There’s a good chance you don’t need me or anyone else to spell out the horrors of Alzheimer’s any more than you need me or anyone else to spell out Pat’s accolades as a basketball coach. There’s a good chance you have a name and a face and a person. Someone you know far better and love far more personally than Coach Summitt, someone who has heard that word and walked that path.
Alzheimer’s is one of the least sensible realities of our lives. The family asks for prayer, and many of us will join them there. Prayer and Alzheimer’s walk a winding road together in my experience. What should you pray for? What do you pray for? When does it change?
Prayer, itself not always rooted in the sensible, is at an entry level about opening yourself up to the idea that there’s something more than you, than me. Through all the ways Alzheimer’s can take that sense of self and even that sense of something more, there is a fragile unity in prayer for those who offer on that someone’s behalf.

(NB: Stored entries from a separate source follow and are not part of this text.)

Here is a tiny trained network, its code and every weight. The questions are about switching its units off for an input and a target symbol, where a switched-off unit gives its printed mean instead of its output.

import numpy as np


def w(rows, s, z=0):
    codes = np.array(rows[::2]) - 128.0
    scale = np.full(codes.shape[1], s)
    scale[-1] = z or s
    return codes * scale


def norm(h):
    return h / np.sqrt((h * h).mean(-1, keepdims=True) + 1e-5)


def f(y):
    return np.maximum(y, 0)


def softmax(a):
    e = np.exp(a - a.max(-1, keepdims=True))
    return e / e.sum(-1, keepdims=True)


def log_softmax(a):
    a = a - a.max(-1, keepdims=True)
    return a - np.log(np.exp(a).sum(-1, keepdims=True))


def net(x, mask):
    ids = ['Θαεηλπτ'.index(c) for c in x.split()]
    T = len(ids)
    res = E[ids] + P[:T]
    r = norm(res)
    for j in range(3):
        rows = slice(4 * j, 4 * j + 4)
        q, k, v = (r @ M[0][rows].T for M in (Q, K, V))
        z = softmax(np.where(np.tri(T) > 0, q @ k.T / 4**0.5, -1e9)) @ v
        o = O[0][rows]
        res = res + np.where(mask[j], z, o[:, -1]) @ o[:, :-1]
    y = f(norm(res) @ A[0][:, :-1].T + A[0][:, -1])
    res = res + np.where(mask[3:7], y, B[0][:, -1]) @ B[0][:, :-1]
    return log_softmax(norm(res)[-1] @ U[:, :-1].T + U[:, -1])


Q, K, V, O, A, B = {}, {}, {}, {}, {}, {}
E = w([
[141,97,107,95],'Θ',
[162,106,159,191],'α',
[155,60,144,129],'ε',
[158,252,254,14],'η',
[109,113,99,110],'λ',
[51,129,96,157],'π',
[161,85,132,117],'τ',
],0.013)
P = w([
[47,19,227,128],'0',
[253,131,83,178],'1',
[220,114,81,131],'2',
[208,121,70,123],'3',
[195,121,68,116],'4',
[187,127,62,111],'5',
[180,129,58,107],'6',
[175,138,59,107],'7',
[160,138,64,98],'8',
[158,141,61,98],'9',
[143,131,74,85],'10',
[142,140,67,91],'11',
[137,141,71,84],'12',
[135,142,69,82],'13',
],0.0046)
Q[0] = w([
[122,50,153,251],'h1',
[141,152,56,149],'h1',
[97,159,120,132],'h1',
[128,116,210,141],'h1',
[197,139,106,75],'h2',
[46,197,151,52],'h2',
[126,63,103,134],'h2',
[112,149,171,201],'h2',
[123,133,75,204],'h3',
[128,115,138,207],'h3',
[153,154,127,97],'h3',
[22,73,8,183],'h3',
],0.011)
K[0] = w([
[88,61,4,223],'h1',
[138,205,155,126],'h1',
[188,149,126,126],'h1',
[128,44,98,167],'h1',
[167,110,109,75],'h2',
[79,168,27,132],'h2',
[139,163,199,98],'h2',
[94,102,119,239],'h2',
[80,125,192,115],'h3',
[109,119,174,193],'h3',
[117,109,98,93],'h3',
[117,234,248,29],'h3',
],0.012)
V[0] = w([
[127,74,91,86],'h1',
[181,249,80,68],'h1',
[110,104,162,43],'h1',
[127,12,75,160],'h1',
[111,57,80,236],'h2',
[185,9,135,167],'h2',
[186,200,163,200],'h2',
[190,130,145,47],'h2',
[158,174,60,147],'h3',
[163,8,136,119],'h3',
[144,218,255,19],'h3',
[227,199,48,94],'h3',
],0.0065)
O[0] = w([
[110,157,117,155,147],'h1',
[66,127,177,75,178],'h1',
[136,182,124,100,191],'h1',
[114,128,84,207,87],'h1',
[119,193,54,128,156],'h2',
[146,140,118,206,232],'h2',
[212,119,136,135,41],'h2',
[167,48,192,151,178],'h2',
[150,169,87,165,93],'h3',
[98,187,184,68,253],'h3',
[52,1,93,120,125],'h3',
[116,193,54,173,138],'h3',
],0.0077,0.0028)
A[0] = w([
[114,79,191,237,114],'n1',
[113,59,191,32,120],'n2',
[47,99,208,235,56],'n3',
[172,142,195,6,3],'n4',
],0.014,0.0029)
B[0] = w([
[72,128,118,79,202],'n1',
[178,226,87,131,253],'n2',
[254,127,116,191,174],'n3',
[62,77,145,190,236],'n4',
],0.017,0.0069)
U = w([
[45,189,112,138,201],'Θ',
[196,114,117,198,122],'α',
[165,55,197,41,140],'ε',
[75,155,253,75,99],'η',
[118,158,90,12,2],'λ',
[50,13,78,153,95],'π',
[76,34,221,193,97],'τ',
],0.012,0.0075)

Each question gives the input, a string of symbols that net reads in full, and the target symbol t.
The units are the heads (4 rows each of Q, K, V and O) and the neurons (one row each of A and B). Each row of codes is followed by its name. A weight is (code - 128) times the scale printed after its matrix; where a second scale follows, it is the last column's (O, A, B and U).
mask holds one flag per unit, heads first, then neurons. A switched-off unit (its flag False) gives its mean, the last column of its rows in O or B, instead of its output. The means were averaged over made-up inputs and are rounded, as every weight is.
A unit's drop is (log p(t) with every unit on - log p(t) with that unit switched off) / (log p(t) with every unit on - log p(t) with every unit switched off).
The circuit of an input: a set's keep is (log p(t) with only the set's units on - log p(t) with every unit switched off) / (log p(t) with every unit on - log p(t) with every unit switched off). Starting from all 7 units, units are removed one at a time, each time the one whose removal leaves the highest keep (on an exact tie, the one counted first), for as long as the keep stays at least 0.8.
circuit, biggest first: the units of the circuit, biggest drop first
most important unit: the unit with the biggest drop
k most important neurons: the k neurons with the biggest drops, biggest first
drop when u is switched off: that unit's drop, to one decimal
input τ λ τ, target Θ: circuit, biggest first	[n3]
input Θ τ τ, target Θ: circuit, biggest first	[h2 n1]
input λ τ π λ λ π π λ λ ε ε ε η λ, target λ: circuit, biggest first	[h3 h1 n2 n4]
input τ π λ η π π α λ, target λ: 3 most important neurons	[n2 n3 n4]
input π ε ε λ λ λ λ π ε, target Θ: 2 most important neurons	[n3 n1]
input π ε λ α ε λ ε τ η Θ π λ ε, target ε: 2 most important neurons	[n4 n2]
input π π λ, target α: circuit, biggest first	[h1 h3]
input ε Θ Θ π, target α: 3 most important neurons	[n3 n4 n2]
input Θ ε ε ε, target Θ: 2 most important neurons	[n1 n3]
input α π α λ, target α: drop when h3 is switched off	0.2
input τ ε π τ α α Θ λ α η ε π π, target π: drop when n2 is switched off	0.2
input λ α η α λ α ε Θ τ, target τ: drop when n4 is switched off	0.7
input Θ ε α τ α π, target α: drop when h3 is switched off	0.4
input π λ ε α ε π η Θ ε λ π π, target π: most important unit	h3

Far below the surface of any hashtag and far short of many answers, when offered prayer can still unify even when we are most uncertain. A small light in the dark. A quiet hope for things beyond us.
Mixed in with that hope is opportunity. Opportunity not just to pray, but to be a people in service to that something more.
Pat Summitt’s foundation is as straightforward as its namesake: Find a cure. They use words like eradicate, which I think Pat would appreciate. Under her watch you didn’t wear the words Lady Vols with the intent to do anything other than by God win. With her final recruits now graduated just like all the others, a new generation gets the opportunity to continue her legacy.
Through this fight, that legacy has the opportunity to spread far beyond basketball and the lives of East Tennesseans. We offer our prayers because we love her from a distance, and because those who love her up close walk through days none of us would choose. We are a tribe of Volunteers. We may volunteer our hearts to pray for peace where peace is needed. Strength where strength is needed. Mercy, comfort, and hope in kind.
We also have the opportunity to volunteer our efforts to find a cure. You can donate to the Pat Summitt Foundation here. You probably also don’t have to go far to find a place where you can volunteer your time, to be in relationship with those who may have lost their own sense of the word and those who walk alongside them precisely because they have not.
And in this, we volunteer for the everyday opportunity to love each other well. To value every breath we’re given with the people we cherish. To live thankful. I believe the truth we open ourselves up to in prayer is best expressed in and through the people we love.
We love Pat. We pray for those who love her even more. And we hope for and seek a day when Alzheimer’s is forgotten, and the memories we create can come to life for all of us once more.